Re: BRIN index worse than sequential scan for large search set

Justin Pryzby <pryzby@xxxxxxxxxxxxx> · Fri, 24 Feb 2023 11:19:44 -0600

On Fri, Feb 24, 2023 at 05:40:55PM +0100, Mickael van der Beek wrote:
> Hello everyone,
> 
> I'm playing around with BRIN indexes so as to get a feel for the feature.
> During my tests, I was unable to make BRIN indexes perform better than a
> sequential scan for queries searching for large value sets (20K values in
> the example down below).

> And now let's query 20K random rows from our 20M total rows:

I didn't try your test, but I think *random* is the problem/explanation.

> By default, this query will not use the BRIN index and simply run a 1.5s
> long sequential scan (hitting 700 MB) and a 2.47s hash join for a total
> 8.7s query time:
> https://explain.dalibo.com/plan/46c3191g8a6c1bc7

> If we force the use of the BRIN index using (`SET LOCAL enable_seqscan =
> OFF;`) the same query will now take 50s with 2.5s spent on the bitmap index
> scan (hitting 470 MB of data) and a whopping 42s on the bitmap heap scan
> (hitting 20 GB of data!):
> https://explain.dalibo.com/plan/7f73bg9172a8b226

That means the planner's cost model correctly preferred a seq scan.
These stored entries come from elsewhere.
One turn moves each row of this set onto another row. After a few examples, where does it send each row asked below?
j967: [-2.78  0.22 -2.69 -0.55  0.01  4.42 -2.56  0.82  0.45  0.35 -0.92 -3.37
  1.89  2.82 -2.24 -1.19  0.76 -0.61  0.51 -1.57  0.30  1.35 -0.97  1.36
  2.68 -0.78  1.61 -1.66  1.66 -0.29 -1.55 -0.83  0.66  0.57  2.34]
j731: [ 0.29 -1.51 -2.10  1.19  1.07  3.94 -0.13 -1.01 -0.17  2.24  1.16  0.31
  1.24  0.82 -0.47  1.05 -2.10 -0.38 -0.17 -4.43 -0.74  1.79  0.44 -1.96
  1.17 -0.58  2.05  0.24  1.90  1.12 -1.48 -1.69 -1.01  1.11  0.13]
j223: [ 0.60 -0.80 -1.05  0.03 -0.08  3.68 -1.77 -1.26 -0.53  1.43  3.87 -0.84
  1.25  1.90 -0.78 -0.64 -0.55  2.35 -0.33 -2.63  0.81  0.14 -1.82  0.36
  5.67 -0.87 -0.12 -0.82  1.94 -0.58 -1.04 -1.68 -0.30  0.59  2.72]
j679: [ 0.84 -1.40 -0.40 -0.71  1.78  4.83 -0.94 -0.15 -2.21 -0.01  0.11  0.24
  2.18  0.23  0.63  0.25 -0.61  2.37  0.50 -1.28 -0.43 -0.13 -3.26 -0.56
  1.75 -1.54 -2.08 -1.91  0.97  0.48 -1.57 -0.99 -1.04  0.16  3.13]
j758: [ 0.62 -2.17  0.00 -1.17  0.08  0.62 -0.02 -1.64 -0.91  1.76 -0.33 -2.40
  2.27  3.38 -1.60  1.21 -1.34  0.29  0.93 -1.36  0.71  0.93 -2.20 -1.11
  2.58 -0.61 -0.02  0.40  3.74 -1.22  0.88 -3.83  0.02  2.43  2.64]
j558: [ 0.83  0.94 -1.46 -0.75  0.31  3.08 -0.70  0.00  0.20  1.13  0.07 -1.34
  1.14  4.07  0.04  0.55  0.08 -0.85 -0.23 -2.80 -0.04  1.00  0.62 -1.88
  2.14  1.18  1.74  0.81  3.93  1.78 -1.46 -2.76 -0.98  0.91  2.13]
j277: [ 0.93  1.05 -0.52  0.83 -3.45  0.90 -0.92 -0.64 -1.72  0.78  0.17 -1.95
  0.31  2.91 -1.98  2.20 -0.12  0.64  0.26 -2.27  1.79 -0.33  0.53 -0.23
  1.05  0.09 -0.15 -1.54  1.57 -0.69 -0.67 -1.76 -1.45  2.40  1.19]
j578: [-1.19 -1.49 -2.80  2.78 -1.31  2.59 -0.27  0.72 -1.42 -0.34  1.88 -0.26
 -0.51  0.56 -1.85  0.07 -1.58  0.38  0.05 -3.09  0.72 -0.26 -2.63 -0.39
 -0.05 -0.19 -1.95 -1.00  4.29  0.79 -1.12 -2.43  0.47  1.64  0.13]
j505: [ 0.06 -1.26 -3.41 -0.32 -1.25  2.88 -2.84  1.01  0.12 -0.14 -0.07 -3.50
  2.25  0.26  0.91  0.21 -0.51 -0.81  0.00 -0.71  0.13 -1.10 -2.46 -1.95
  2.12 -0.84 -2.01 -2.43  2.63  1.05 -0.79 -0.26 -0.63  2.02  3.92]
j252: [-0.67 -1.25 -0.72  0.35  0.42  1.73  0.50 -0.92 -1.89 -0.27 -1.21 -3.41
  3.18  1.03 -0.58  0.22 -0.90  2.84 -1.35 -0.93 -0.61  1.67 -2.38 -1.56
  1.28 -2.21 -1.42 -1.25  1.22  2.27 -1.68 -0.62  1.14  1.35  2.77]
j649: [-0.10  0.25 -3.30  2.48 -0.52  1.26 -3.00 -2.12 -0.62  2.01  1.12 -1.29
 -1.20  0.07 -0.87 -1.01 -2.83  1.32 -0.20 -1.57  1.17  1.45 -1.26 -0.18
  1.96  0.16 -2.70 -0.40  3.49  0.77 -0.21 -0.80 -0.27  0.57  3.06]
j199: [ 0.43  1.83  0.28  0.12 -2.23  2.04 -3.26 -1.46 -1.11  0.89  0.65 -1.48
  2.47  2.48 -0.44  0.32 -0.32  2.72  0.45 -0.99  2.61  0.33  0.08 -0.96
  0.97 -0.56  1.22 -1.30  2.30 -1.21  0.60 -0.90 -1.50  1.62  2.84]
j316: [-2.75  0.30 -2.01  0.40  1.14  2.81 -4.35  0.35  0.40  0.36 -0.93 -0.75
 -0.46 -1.26 -0.47 -0.34 -0.70  2.31 -0.16 -1.35 -0.53  0.88 -0.53  0.18
  1.26  0.13 -0.84 -0.32  1.17  0.26 -2.36 -0.47 -0.84  1.47  1.43]
j884: [ 0.32  0.23 -3.01  0.07 -1.48  3.22 -1.79  0.38  0.60  1.92  0.31  1.70
  0.95  0.10 -0.17 -0.04 -3.26 -0.03  1.17 -0.62 -0.49 -0.80 -2.45  0.64
  2.54 -0.02 -1.21 -1.71  3.59  0.09  0.06 -3.28 -1.75  2.03  1.97]
j392: [ 0.30 -0.80 -1.17  0.11 -2.49  2.32 -2.06  0.41 -0.41  0.36 -0.31 -2.63
  2.81  1.51  0.09 -0.04  0.20 -0.10  0.75 -3.95 -0.01 -1.12 -3.00 -0.93
 -0.10 -1.27  0.05  0.63  4.12  1.68  1.60 -1.88 -0.40 -0.16  0.98]
j614: [ 1.36 -0.35 -2.18 -1.58  0.51  2.83 -0.42 -0.62 -0.16 -0.17 -0.64 -0.67
  2.57  0.42 -0.92  0.89 -0.94 -1.11  0.53 -1.80 -1.64  0.83 -1.96 -3.72
  0.91 -0.45 -1.10 -1.51  1.92  1.05 -1.28 -3.51 -1.04  2.49  3.67]
j779: [-3.01 -0.96 -1.38  1.22  0.03  4.60 -0.66  0.61 -1.36  1.41 -3.54 -0.34
  1.83  1.75  0.21 -0.08 -1.34  0.13  0.63 -0.31 -2.11  0.21 -2.46  0.67
  2.45 -1.42 -1.12 -1.00  1.86  0.27 -0.58 -0.44 -0.01  1.49  2.08]
j90: [-0.92 -1.36 -1.24  1.14 -0.02  2.42 -1.47 -1.08  0.32 -0.13  0.29 -4.20
  1.78  1.04 -2.26  0.66  0.00 -0.76 -1.81 -1.68  0.02 -2.33 -0.98 -0.61
 -0.45  1.79  0.22 -0.98  3.31  0.57 -0.65 -0.69  0.34  0.75  1.55]
j673: [-1.31  0.84 -2.77 -0.78  0.52  1.84 -0.95  0.16 -1.36  1.94 -0.82 -2.67
  1.15  2.89 -0.42 -1.92 -2.90  0.88  1.13 -0.78  0.20 -1.57 -1.00 -0.25
 -0.82  0.78  1.62 -0.20  2.60 -1.19 -0.57 -1.93 -2.09 -0.44  2.04]
j846: [-1.31  0.18 -0.27  0.54 -1.95  1.56 -2.16  0.15 -0.58  1.96  0.18 -0.91
  0.44  1.55 -3.06  1.24 -1.20  0.55 -0.29 -0.91  3.47  0.45  1.76  0.25
  0.08 -1.41 -0.21 -1.13  1.79  0.98 -0.66 -0.66  0.35  1.37  1.78]
j172: [-0.54  0.91 -1.08 -0.10  0.61  3.42  2.10 -0.66 -1.94  2.09 -1.86  0.54
  2.10  1.38 -1.62  0.72 -2.37  1.48 -0.53 -0.74 -1.72  0.67 -1.77  0.87
  0.29 -1.00  1.22 -0.93  3.08  0.86 -1.12 -2.63 -0.64  0.17  1.39]
j613: [ 0.72 -0.23 -2.95 -2.98  0.78  2.53 -2.46 -1.92 -3.24  1.18  0.23 -1.18
  0.80  0.10 -1.46 -1.17 -0.97  1.41  1.16 -2.18 -0.59  0.88 -1.71 -0.12
  1.65 -0.44  1.61 -1.80  2.67 -2.16 -0.69 -0.81 -1.09  1.22  3.02]
j881: [-1.20 -2.51 -1.67  0.82  0.85  4.55 -3.08  0.81 -1.30  1.29  1.13 -3.06
  1.85  3.63 -0.33 -0.81  0.00 -0.10  0.55 -1.46  0.73  1.01 -3.32 -1.00
  2.98 -1.96 -0.19 -2.70  0.49 -1.52 -0.77 -1.42 -1.21  0.09  1.75]
j323: [-0.17 -1.09 -2.32  1.83  0.38  0.92 -0.27  1.31  0.05  2.30  0.96 -2.09
  0.62  1.39 -0.46 -0.22 -1.39  2.16  0.68 -2.71  1.56  3.57 -0.37 -0.09
  2.86 -1.04  0.60 -2.25  1.79  1.30 -2.35 -1.72 -0.03  1.98 -0.45]
j451: [-2.26 -1.94 -2.17  1.57  0.54  3.25 -1.82 -0.46 -1.33  1.25 -1.26 -2.05
  1.41  3.40 -0.70 -0.86 -2.11  0.37  1.05 -3.06 -0.63  4.71 -1.13 -1.75
  1.32 -1.57  0.83 -1.43  2.07  0.37 -1.81 -0.60  0.66  1.43  1.28]
j471: [-0.51 -1.85 -2.55  1.40 -0.22  2.02  0.16  0.59 -0.01  3.75 -1.10 -0.83
  2.62 -0.72 -0.37  0.96 -2.75 -0.47  0.04 -1.41 -1.22  1.28 -1.38 -1.93
  2.46 -2.26 -0.53 -2.82  2.93  0.40  0.26 -2.05 -0.48  2.84  1.49]
j998: [-0.77  0.43 -2.73  1.47 -1.17  0.63 -0.64 -1.05 -2.31  0.74  1.96 -2.80
  2.93  1.29 -0.91 -2.02 -1.09  2.19  0.83 -1.36 -1.43  0.13 -3.46 -1.49
  1.96 -2.47 -0.06  0.81  1.38 -0.27 -0.11 -1.28 -2.25  0.25  1.79]
j447: [ 0.66 -0.63 -1.57  0.46  0.31  4.69 -2.70 -1.14  0.90  0.97  1.34  0.29
  1.06  2.35 -0.86  0.47  0.37 -1.37 -0.13 -2.97  0.14  0.05 -2.66 -1.15
  3.41 -0.83 -0.18  0.70  0.21  0.47 -0.16 -3.61 -2.00  0.69  1.77]
j111: [-2.47  1.04 -3.60  1.41  1.49  3.21 -1.91  0.05 -1.59  0.65  0.59 -0.90
  2.16  1.39 -2.93 -1.79 -1.45  0.33 -0.70 -0.10  0.32  1.35 -1.23 -0.81
 -1.04 -1.99 -0.49 -0.20  4.36  0.62 -0.46 -1.81 -1.11 -0.54  2.40]
j193: [-1.46 -1.23 -0.50  2.67  0.77  1.64 -0.18  1.29  1.00  2.64 -0.95 -2.94
 -0.11  1.12 -0.29  3.48  0.29  0.05 -0.96 -1.39  1.07  0.02 -1.70 -0.63
  1.77 -0.90 -0.80  0.04  3.16  0.41 -1.55 -1.38 -1.01  1.14  1.79]
j548: [-2.35  1.64 -1.24  1.15 -2.18  1.98 -1.61 -1.06 -1.77  0.87  1.16 -1.12
  0.08  1.76 -1.89  0.00 -0.86  1.50  0.55  0.08  2.26  0.03 -0.21 -0.80
  1.21 -0.72  1.51 -0.90  1.02 -0.99 -1.90  0.76 -0.38  1.95  3.63]
j986: [ 0.62 -0.37 -0.55  1.28 -0.64 -0.38 -0.94 -2.16 -0.21  1.38 -0.70 -1.89
  1.34  1.76 -2.19 -0.49 -0.90  3.16  0.01 -3.23  1.78  0.57 -4.92  0.71
  1.25 -1.47  0.10 -0.97  1.83  0.73 -0.38 -2.23 -0.52  0.77  1.91]

j758 -> j613
j881 -> j451
j199 -> j548
Where do these go?
j986 -> j673
j884 -> j505
j323 -> j558
j392 -> j998
j471 -> j614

> So I had the following two questions:
> 
>    1. Why is the BRIN index systematically worse than a sequential scan,
>    even when the table is x1000 larger than the search set, physically
>    pre-sorted, dense (fillfactor at 100%) and the search rows are themselves
>    sorted?

The table may be dense, but the tuples aren't.  You're asking to return
1/1000th of the tuples, across the entire table.  Suppose there are ~100
tuples per page, and you need to read about every 10th page.  It makes
sense that it's slow to read a large amount of data nonsequentially.
That's why random_page_cost is several times higher than seq_page_cost.

I would expect brin to win if the pages to be accessed were dense rather
than distributed across the whole table.

>    2. Since we only select the "idx" column, why does the BRIN index not
>    simply return the searched value if included in one of it's ranges?
>    Hitting the actual row data stored in the table seems to be unnessary no?

Because it's necessary to check if the tuple is visible to the current
transaction.  It might be from an uncommited/aborted transaction.

-- 
Justin